Ques. How have you managed to live without parish relief?

Ans. By working hard.

Ques. What do the paupers say to you?

Ans. They blame me for what I do. They say to me, ‘What are you working for?’ I say, ‘For myself.’ They say, ‘You are only doing it to save the parish, and if you didn’t do it you would get the same as another man has, and would get the money for smoking your pipe and doing nothing.’ ’Tis a hard thing for a man like me.”

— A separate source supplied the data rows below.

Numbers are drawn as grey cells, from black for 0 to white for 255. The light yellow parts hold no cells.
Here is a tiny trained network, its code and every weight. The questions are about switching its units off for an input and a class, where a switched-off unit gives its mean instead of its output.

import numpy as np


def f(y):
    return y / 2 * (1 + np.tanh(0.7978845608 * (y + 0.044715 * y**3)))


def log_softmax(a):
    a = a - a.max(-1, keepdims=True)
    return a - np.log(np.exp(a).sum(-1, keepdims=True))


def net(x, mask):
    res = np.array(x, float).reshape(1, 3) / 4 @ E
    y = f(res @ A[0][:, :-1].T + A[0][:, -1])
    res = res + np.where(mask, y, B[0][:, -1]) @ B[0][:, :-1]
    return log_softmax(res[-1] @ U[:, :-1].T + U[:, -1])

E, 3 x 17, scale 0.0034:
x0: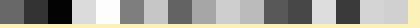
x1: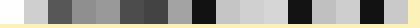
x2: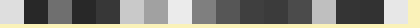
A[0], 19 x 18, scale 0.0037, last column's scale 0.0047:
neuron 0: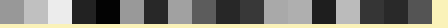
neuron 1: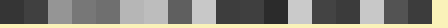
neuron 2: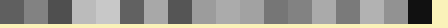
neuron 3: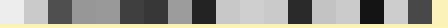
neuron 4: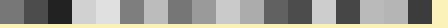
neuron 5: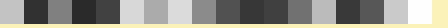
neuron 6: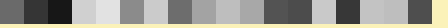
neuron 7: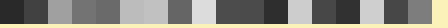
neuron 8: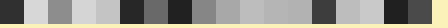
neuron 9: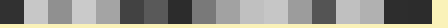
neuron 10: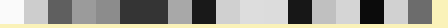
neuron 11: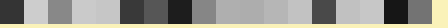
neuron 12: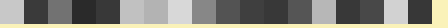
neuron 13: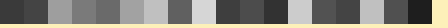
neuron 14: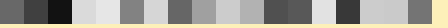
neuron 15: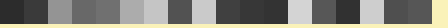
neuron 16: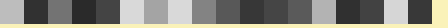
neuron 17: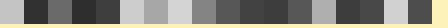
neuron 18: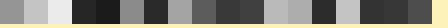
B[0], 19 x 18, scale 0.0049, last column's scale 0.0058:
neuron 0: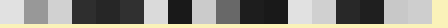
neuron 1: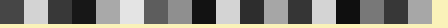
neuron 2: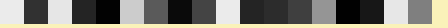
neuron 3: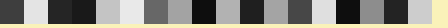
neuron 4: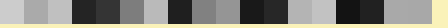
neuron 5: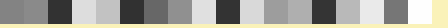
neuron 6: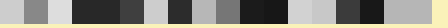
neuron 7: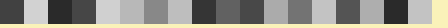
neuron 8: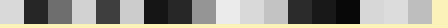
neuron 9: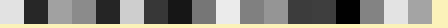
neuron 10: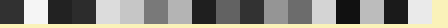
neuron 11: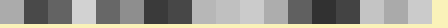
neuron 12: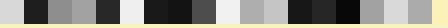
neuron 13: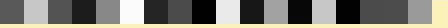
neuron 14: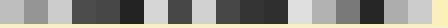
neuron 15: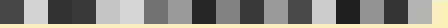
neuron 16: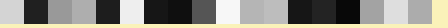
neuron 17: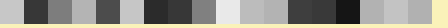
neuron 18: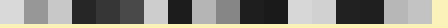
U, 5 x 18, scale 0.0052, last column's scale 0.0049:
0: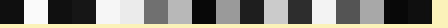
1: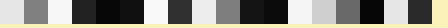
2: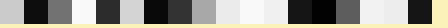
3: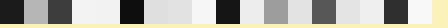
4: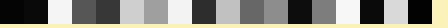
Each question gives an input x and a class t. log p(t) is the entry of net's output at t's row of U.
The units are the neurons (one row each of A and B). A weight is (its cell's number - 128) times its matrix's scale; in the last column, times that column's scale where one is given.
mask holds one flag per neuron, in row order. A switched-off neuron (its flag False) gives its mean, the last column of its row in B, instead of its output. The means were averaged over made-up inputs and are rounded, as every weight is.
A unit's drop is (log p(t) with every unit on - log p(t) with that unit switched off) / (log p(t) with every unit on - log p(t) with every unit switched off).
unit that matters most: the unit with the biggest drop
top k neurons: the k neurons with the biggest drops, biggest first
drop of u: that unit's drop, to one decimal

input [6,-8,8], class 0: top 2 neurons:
neuron 7; neuron 15
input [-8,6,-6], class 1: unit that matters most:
neuron 0
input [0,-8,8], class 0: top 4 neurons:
neuron 7; neuron 15; neuron 1; neuron 13
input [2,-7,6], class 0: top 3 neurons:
neuron 7; neuron 15; neuron 1
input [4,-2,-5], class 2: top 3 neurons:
neuron 0; neuron 8; neuron 18
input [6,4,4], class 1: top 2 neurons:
neuron 14; neuron 6
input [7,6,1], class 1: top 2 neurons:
neuron 14; neuron 6
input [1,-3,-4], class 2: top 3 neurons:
neuron 10; neuron 3; neuron 8
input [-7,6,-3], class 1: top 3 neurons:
neuron 0; neuron 18; neuron 7
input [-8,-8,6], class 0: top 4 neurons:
neuron 7; neuron 15; neuron 1; neuron 13
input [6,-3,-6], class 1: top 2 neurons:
neuron 14; neuron 6
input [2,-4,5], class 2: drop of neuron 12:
0.2
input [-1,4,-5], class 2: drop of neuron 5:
-0.1
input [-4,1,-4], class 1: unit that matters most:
neuron 5
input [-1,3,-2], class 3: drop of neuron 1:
0.2
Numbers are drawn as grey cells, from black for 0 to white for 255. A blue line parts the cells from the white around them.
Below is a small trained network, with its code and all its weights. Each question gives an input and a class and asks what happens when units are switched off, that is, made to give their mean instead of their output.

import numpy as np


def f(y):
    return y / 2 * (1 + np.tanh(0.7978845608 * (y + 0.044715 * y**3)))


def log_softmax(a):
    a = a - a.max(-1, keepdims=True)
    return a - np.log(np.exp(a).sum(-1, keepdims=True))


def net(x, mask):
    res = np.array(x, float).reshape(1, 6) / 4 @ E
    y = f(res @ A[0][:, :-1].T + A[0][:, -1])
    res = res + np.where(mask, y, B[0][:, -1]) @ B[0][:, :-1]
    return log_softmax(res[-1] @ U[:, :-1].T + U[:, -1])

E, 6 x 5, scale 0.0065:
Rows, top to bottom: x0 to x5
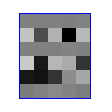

The Failure of Work or Maintenance in France

One would have thought the experience of the French Revolutionary Government of 1848 would have been conclusive as to the right to work. Louis Blanc had published, in 1839, his great work, Organisation du Travail, in which he preached the right to work and urged on the French Government the advantages of its embarking on industrial production. The Government was to raise a large loan, and with it establish and equip national factories in every branch of industry. Workmen were to be employed, but were to determine by popular election the grades of the different workers. The net profits were to be divided into three parts, one to be distributed equally among the workers, the second to be devoted to the maintenance of the old, incapacitated and the sick, the third to provide capital for extensions and renewals of the industry. The French Government appointed Emile Thomas to set up ateliers nationaux, having previously issued a decree that the Provisional Government of the French Republic bound itself to guarantee the existence of the worker by means of work and to guarantee work for all its citizens. The comic and the tragic side of that great adventure are well described in Histoire des Ateliers Nationaux, by Emile Thomas, and in The Right to Work, by J. A. R. Marriott, M.P., Oxford University Press, and are too well-known to require repetition. They proved a disastrous industrial and economic failure, which of itself led directly to the revolution of June 1848.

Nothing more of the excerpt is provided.